A Story About How the Exercises in Mathematical Girls: The Secret Notebook: Matrices Were Fun

Overview
Exercises I Enjoyed

Overview

The previous book I read was really interesting.

(2026-04-04) Hiroshi Yuki, Mathematical Girls: The Secret Notebook: Matrices

In my book review, I wrote the essence of the summary and my thoughts, but for this book, solving the exercises was also fun, so I decided to write about the parts that left a strong impression.

Exercises I Enjoyed

Find the inverse of the inverse matrix!

\[ (A^{-1})^{-1} = ? \]

By definition, this returns to the original matrix, but I wasn’t satisfied, so I did the component-wise calculation.

\[ \frac{1}{ad - bc} \begin{pmatrix} d & -b \\ - c & a \end{pmatrix} \begin{pmatrix} w & x \\ y & z \end{pmatrix} = \begin{pmatrix} 1 & 0 \\ 0 & 1 \end{pmatrix} \]

If you multiply this carefully, it becomes:

\[ dw - by = ad - bc \]

\[ dx - bz = 0 \]

\[ - cw + ay = 0 \]

\[ - cx + az = ad - bc \]

Then finally, it turns into this ↓. By doing a lot of these multiplications, you end up memorizing that crazy multiplication rule without even noticing.

\[ \begin{pmatrix} w & x \\ y & z \end{pmatrix} = \begin{pmatrix} a & b \\ c & d \end{pmatrix} \]

Let’s calculate patiently

Proof of this equality ↓

\[ (A + B) C = AC + BC \]

The distributive law of matrices. I thought, "Hmm… I can only think of writing everything in components and calculating…"

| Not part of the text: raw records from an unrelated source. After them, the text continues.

Rows and roughly how far along a hidden order each lies, from 0 to 10
In the rows, zero is written as 128.
[127 131 130 127 115 123 126 129 126 129 126 127 118 126 135 129 114 127
 128 123 123 124 129 114 134 116 135 135 127 135 128 126 125 126 139 134
 123 131 134 125 134 126 123 132 124 124 140 128 131 128 131 126 128 131
 126 133 129 117 133 124 137 119 128 134 135 131 135 129 117 134 113 123
 126 133 126 130 128 133 125 127 127 127 134 136 128 134 127 123 125 135
 133 130 131 127 123 130 132 123 130 127 131 132 130 125 131 129 135 134
 121 122 120 138 134 123 130 132 121 125 126 123 114 133 126 119 124 123
 127 115 125 130 125 124 148 138 134 131 132 127 138 128 129 121 126 136
 137 132 128 142 131 123 141 153 157 167 155 177 149 170 160 169 171 157
 164 169 169 169 172 209 173 200 166 186 162 163 185 192 165 171 167 152
 176 176 173 181 165 167 161 159 162 162 165 176 174 177 157 176] -> 8
[125 129 130 131 121 124 122 132 127 131 126 124 114 122 138 123 115 130
 132 127 126 131 132 118 135 114 138 131 127 137 132 127 121 131 129 123
 128 125 131 128 122 124 124 131 125 125 140 127 124 125 136 130 128 129
 127 127 124 125 122 128 128 128 124 130 134 129 127 125 128 128 117 124
 121 134 131 127 122 121 128 129  92 128 133 133 134 131 122 123 122 136
 132 129 133 133 126 130 133 127 131 120 122 142 129 115 147 135 127 130
 128 125 129 136 136 120 142 131 124 133 123 130 125 130 122 118 118 126
 132 116 126 127 134 145 140 125 120 128 122 122 134 114 129 132 131 129
 119 134 123 136 123 127 124 131 138 139 132 164 159 150 141 148 153 138
 151 150 150 171 175 192 169 182 159 184 174 155 180 172 159 176 174 158
 194 183 174 171 172 160 162 167 153 158 177 166 176 174 162 174] -> 8
[124 130 130 129 114 122 121 130 125 130 125 125 115 122 136 123 110 129
 134 123 126 120 128 114 135 111 134 137 126 140 126 126 125 123 134 135
 121 122 127 127 129 124 124 124 122 123 143 125 124 134 135 122 131 136
 129 133 121 120 136 129 135 128 125 131 139 115 127 128 123 129 113 122
 112 138 126 132 124 124 127 128 121 130 137 133 130 130 120 122 118 132
 119 132 129 133 127 118 133 123 128 119 128 138 135 121 145 143 121 137
 125 115 120 136 136 117 137  99 119 124 114 125 117 140 122 118 122 123
 119 120 125 132 129 128 164 142 145 143 143 144 163 148 160 159 163 173
 161 166 173 167 176 158 159 170 179 182 166 188 180 175 163 169 174 167
 165 168 155 158 167 212 163 185 163 182 171 165 168 174 167 175 156 151
 187 178 169 181 165 160 160 160 158 168 170 168 177 170 171 179] -> 7
[125 126 128 132 129 123 122 132 130 132 127 125 118 124 135 126 125 132
 130 126 131 127 127 119 136 121 137 132 125 132 129 132 117 135 134 130
 139 123 135 140 136 133 136 160 143 152 166 162 167 150 161 191 170 168
 177 183 156 155 169 158 179 176 169 171 179 178 178 171 175 173 175 169
 165 175 165 160 152 165 170 173 158 172 174 162 203 169 163 155 169 168
 189 166 169 174 160 162 151 158 179 192 163 175 179 154 176 180 182 165
 177 162 172 146 174 154 161 194 167 181 170 167 168 171 159 161 171 166
 182 171 158 180 168 169 171 168 168 168 173 172 178 161 167 170 160 177
 165 164 161 170 174 168 165 168 177 181 161 196 180 180 168 170 172 197
 161 169 163 180 165 196 168 186 168 198 163 166 188 187 156 176 175 156
 195 186 184 158 158 160 155 177 155 164 161 159 163 177 153 164] -> 2
[127 130 135 133 128 131 132 142 141 144 139 151 153 160 165 162 156 164
 156 161 161 164 182 170 185 175 165 165 163 172 176 170 169 160 198 176
 186 161 180 173 178 157 157 194 156 160 196 181 186 161 169 189 162 171
 175 189 156 150 176 158 180 173 167 164 173 176 178 167 166 173 174 169
 167 180 167 166 157 168 173 166 160 172 180 163 199 170 171 154 174 171
 186 176 163 176 155 171 164 154 173 192 161 166 174 162 194 185 188 177
 183 168 164 170 192 154 159 191 155 179 175 161 147 184 159 163 164 165
 176 163 161 177 160 179 180 162 179 167 178 182 180 136 174 171 166 185
 168 175 167 169 168 161 161 168 168 189 160 192 182 175 167 169 180 162
 164 169 157 165 171 208 169 184 155 184 207 150 188 188 167 160 185 153
 179 189 175 176 166 152 154 170 159 162 166 166 166 159 163 167] -> 0
[122 129 130 132 116 121 120 134 128 132 125 122 111 121 139 125 115 132
 130 126 128 124 131 112 137 112 142 138 129 141 124 122 119 133 138 132
 125 119 134 126 125 121 126 131 121 130 150 125 123 125 133 142 133 125
 129 143 124 122 125 130 137 133 127 130 145 137 128 128 127 135 115 130
 117 139 130 125 123 122 131 131 125 137 141 139 140 132 125 129 135 151
 171 155 153 166 148 159 161 153 175 185 159 172 178 147 190 178 195 182
 178 171 169 178 182 149 163 195 157 176 172 165 157 177 163 164 155 160
 176 166 158 174 174 164 179 169 181 165 165 171 176 162 173 168 153 173
 157 162 158 190 145 161 153 179 172 188 158 192 183 176 172 178 175 168
 161 166 158 164 166 204 171 195 155 188 170 162 190 181 162 175 167 150
 189 180 177 171 162 156 159 165 154 170 162 172 174 179 168 168] -> 4
[121 126 128 135 128 127 122 135 131 140 129 126 127 133 147 137 140 147
 145 153 155 160 169 163 180 173 163 170 160 172 166 169 154 174 181 178
 197 155 176 179 169 151 163 200 155 165 191 177 186 157 174 209 179 170
 190 183 157 157 167 159 179 177 172 169 182 166 180 158 177 171 167 169
 160 169 167 157 148 162 176 173 155 168 186 162 202 166 163 156 164 164
 182 186 165 170 160 163 166 155 193 187 155 158 169 151 177 174 204 169
 178 161 176 173 173 154 161 188 163 176 173 170 167 169 164 166 161 163
 184 166 162 173 162 158 176 168 181 166 173 175 171 166 169 178 164 181
 153 164 162 176 157 177 161 157 172 189 167 203 188 173 169 183 168 156
 158 168 159 178 172 215 170 179 162 185 201 165 184 173 147 181 166 148
 201 187 181 170 167 151 146 170 158 164 165 145 165 169 156 166] -> 0
[118 126 128 136 128 122 116 135 132 136 126 117 117 124 139 126 121 137
 130 134 132 130 131 117 142 113 132 133 127 132 122 126 115 143 123 124
 133 114 130 128 122 119 126 135 123 134 149 129 127 121 135 147 135 126
 143 145 129 134 128 124 119 132 130 131 146 126 116 122 126 128 120 136
 112 128 127 126 116 113 132 127 114 133 131 133 138 129 120 128 118 130
 122 125 135 136 130 124 127 125 137 121 126 133 143 101 135 143 128 121
 133 115 123 133 132 118 135  94 124 114 124 144 133 131 124 124 117 134
 125 122 130 137 134 131 133 130 146 135 116 125 138 131 129 134 125 127
 118 134 122 141 115 131 118 121 129 153 125 148 138 139 138 144 125 114
 117 130 121 132 120 141 130 134 133 140 118 130 133 126 121 120 126 127
 147 146 139 129 126 133 125 135 123 138 141 142 136 159 147 158] -> 10
[125 132 132 128 109 122 121 131 126 131 128 131 120 132 145 134 122 140
 144 137 143 149 170 146 168 164 172 173 158 176 173 169 165 157 203 180
 176 171 182 168 184 154 157 190 153 151 195 174 182 168 168 186 172 179
 154 189 150 144 174 162 192 169 169 174 175 182 181 173 159 176 165 158
 165 175 159 165 151 189 169 171 159 159 191 160 193 172 159 149 171 180
 196 183 163 179 157 169 167 151 175 185 166 165 169 166 174 175 192 187
 177 163 166 181 178 152 163 190 159 177 171 150 147 175 152 161 171 164
 168 161 153 163 158 175 196 152 181 166 184 164 194 158 171 165 174 181
 169 169 150 174 174 151 158 174 174 184 164 193 176 162 164 173 186 172
 164 169 156 156 169 206 168 184 162 197 163 149 196 179 165 171 175 151
 179 183 170 165 163 165 163 169 157 189 163 167 174 175 169 174] -> 0
[123 134 135 124 100 116 120 130 123 127 125 127 103 122 137 115  99 125
 133 112 118 118 133 104 127 104 147 141 142 137 132 125 122 120 149 140
 117 134 137 121 137 128 121 127 119 116 154 121 122 126 140 119 130 141
 109 138 115 114 132 133 166 111 121 122 170 134 133 131 109 139 105 115
 116 147 121 134 128 141 126 132 124 136 147 136 140 143 114 119 130 140
 148 146 138 156 134 149 157 144 151 173 160 173 166 157 186 174 201 192
 178 163 159 192 183 158 160 195 147 189 168 149 137 191 150 159 163 148
 168 155 152 167 158 172 202 173 189 161 178 163 197 130 177 161 168 178
 170 169 147 172 156 144 154 171 178 187 158 183 168 166 152 173 196 167
 164 168 151 153 165 230 167 182 165 189 167 152 181 192 198 173 170 146
 172 160 182 175 157 166 168 171 161 183 174 168 175 173 183 189] -> 5
[123 127 129 134 124 127 121 131 129 131 127 123 118 124 130 126 125 131
 128 130 130 125 129 120 140 119 134 131 128 133 125 129 120 132 130 131
 130 128 131 126 127 124 125 135 124 133 139 132 124 126 132 139 130 130
 130 130 125 130 133 131 141 141 139 136 143 151 158 149 155 160 157 168
 163 174 162 160 154 164 172 170 153 169 179 169 172 165 167 159 170 168
 187 189 166 174 162 170 158 154 189 187 159 167 174 159 171 177 188 177
 179 161 170 176 186 156 162 198 159 178 171 158 164 177 146 166 164 163
 181 164 165 173 160 164 177 161 181 169 176 178 171 161 176 167 166 184
 175 168 151 178 172 165 160 169 176 178 170 201 224 181 174 177 174 165
 161 170 161 170 171 201 178 194 164 180 176 166 174 171 159 173 175 150
 183 185 185 175 168 157 160 166 160 165 159 169 170 169 159 174] -> 3
[120 127 129 135 123 120 118 134 131 134 126 121 113 123 136 125 118 132
 129 130 128 131 128 114 138 113 138 131 129 138 122 120 114 141 132 134
 130 115 129 131 120 121 125 123 126 131 168 129 131 125 134 145 136 129
 154 134 129 129 123 125 128 136 125 129 145 138 126 126 126 132 116 130
 109 132 128 139 117 113 129 130 116 135 134 133 128 126 122 120 118 128
 127 123 136 133 130 121 158 126 150 122 123 141 140 112 137 143 129 129
 122 115 120 137 138 120 137 135 124 116 130 141 128 122 128 117 104 128
 130 120 129 134 131 126 136 126 145 136 117 126 128 138 126 139 120 135
 119 132 125 140 121 136 123 133 153 171 141 163 162 159 164 167 149 150
 161 159 153 176 171 207 163 195 154 181 178 167 187 158 158 173 178 152
 189 179 187 179 164 160 150 157 155 161 169 171 160 174 150 175] -> 8
[122 126 129 133 122 122 120 133 128 135 125 123 114 121 141 126 116 133
 130 128 117 128 132 115 141 114 136 134 126 134 125 125 119 137 129 130
 130 119 129 131 125 124 127 133 123 132 145 131 129 123 136 139 134 129
 127 138 123 130 122 127 129 139 125 128 139 111 129 128 128 134 114 125
 123 133 125 128 119 115 131 128 121 132 137 129 133 129 120 124 119 136
 132 122 136 138 128 127 136 130 134 125 125 134 137 125 137 140 116 131
 135 121 137 132 134 124 133 134 128 123 129 129 126 137 123 123 118 129
 126 119 131 134 127 115 143 132 136 139 115 117 129 131 129 135 123 120
 126 129 125 136 126 135 118 131 145 147 134 148 146 151 153 155 156 150
 160 165 150 175 166 197 170 195 160 173 170 163 179 180 156 188 176 151
 185 191 183 175 175 168 156 160 167 167 164 165 162 167 148 175] -> 8
[124 126 127 133 129 125 123 133 130 134 126 123 119 126 136 126 124 134
 121 129 130 136 131 121 134 115 138 132 123 135 125 131 119 137 132 127
 130 118 131 134 122 123 125 133 128 128 134 126 129 126 136 143 130 127
 138 138 127 128 127 126 128 139 122 132 133 126 130 122 135 131 120 129
 123 117 129 130 117 113 133 131 120 133 142 134 132 119 125 127 128 132
 130 132 140 150 136 139 146 143 167 170 150 161 172 148 175 172 172 149
 180 156 168 173 176 155 154 178 162 192 177 168 169 169 161 166 165 166
 172 179 160 175 164 160 163 174 182 165 175 182 163 165 175 166 158 181
 172 167 160 191 160 167 161 169 174 173 166 204 184 179 175 176 175 164
 161 157 162 179 176 211 176 156 158 182 177 165 203 171 161 175 177 149
 190 184 177 169 168 151 151 164 153 167 163 170 173 164 160 165] -> 5
[126 130 130 126 113 123 123 130 127 128 126 127 121 122 132 125 115 122
 130 134 123 121 132 114 129 113 140 134 126 140 132 122 121 123 142 121
 125 128 133 119 132 124 125 128 120 127 147 129 126 129 126 127 125 131
 120 133 119 116 128 132 137 125 122 115 137 130 134 129 118 136 112 124
 122 139 123 132 125 133 129 114 123 132 135 130 124 136 115 109 124 137
 118 127 132 136 123 126 130 125 123 120 131 139 135 120 138 142 166 161
 123 124 121 141 132 121 132 133 121 127 120 129 111 132 125 124 125 124
 146 112 126 127 119 132 153 119 132 128 125 123 142 124 126 128 146 140
 114 134 119 130 118 115 121 129 126 138 124 142 133 122 124 124 133 129
 130 142 116 122 123 160 133 117 130 137 119 114 131 136 133 120 121 127
 134 124 123 132 124 135 137 142 133 139 143 152 155 159 152 172] -> 10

Then the solution literally said, "Let’s calculate patiently using components," which made me laugh. It becomes like this ↓

\[ \left( \begin{pmatrix} a & b \\ c & d \end{pmatrix} + \begin{pmatrix} e & f \\ g & h \end{pmatrix} \right) \begin{pmatrix} w & x \\ y & z \end{pmatrix} = \begin{pmatrix} a & b \\ c & d \end{pmatrix} \begin{pmatrix} w & x \\ y & z \end{pmatrix} + \begin{pmatrix} e & f \\ g & h \end{pmatrix} \begin{pmatrix} w & x \\ y & z \end{pmatrix} \]

I actually did it properly.

Some equations cannot be solved

This one was difficult but interesting. The question is: does such an \(X\) exist?

\[ X \begin{pmatrix} x \\ y \end{pmatrix} = \begin{pmatrix} x+1 \\ y \end{pmatrix} \]

First, rewrite it like this:

\[ \begin{pmatrix} a & b \\ c & d \end{pmatrix} \begin{pmatrix} x \\ y \end{pmatrix} = \begin{pmatrix} x+1 \\ y \end{pmatrix} \]

Then form a system of equations:

\[ \begin{cases} (a - 1)x + by = 1 \quad (1) \\ cx + (d - 1)y = 0 \quad (2) \end{cases} \]

From (2), \(c\) and \(d\) are fixed as 0 and 1. On the other hand, \(a\) and \(b\) cannot be determined no matter what, so the answer is: impossible.

At first, when I saw this, I struggled to understand at what point I could confidently say "impossible." The idea that an identity that can never hold appears during the process is confusing if you’re not used to it.

Maybe it helps to think like this: when you see an equation, be aware of whether it is an equation or an identity.

Are we supposed to solve all variables in this expression?
- If you want to solve everything and eliminate all variables, it’s an equation
- If you must not solve them (like \(x, y\) here, which remain until the end), then it’s an identity. Especially when it has the form (...) x + (...) y = nonzero number, it should trigger a mental alert

I don’t even know what I’m supposed to answer

If you transform this ↓

\[ x + 2y = 2 \]

by this ↓

\[ \begin{pmatrix} 2 & 1 \ 1 & 3 \end{pmatrix} \]

what kind of figure do you get?

…What do you mean, “what kind of figure”? lol

I don’t even know what I’m supposed to answer: when you write an equation, it represents a figure on the coordinate plane. So you just need to answer what form \(ax + by = c\) the original \(x + 2y = 2\) turns into.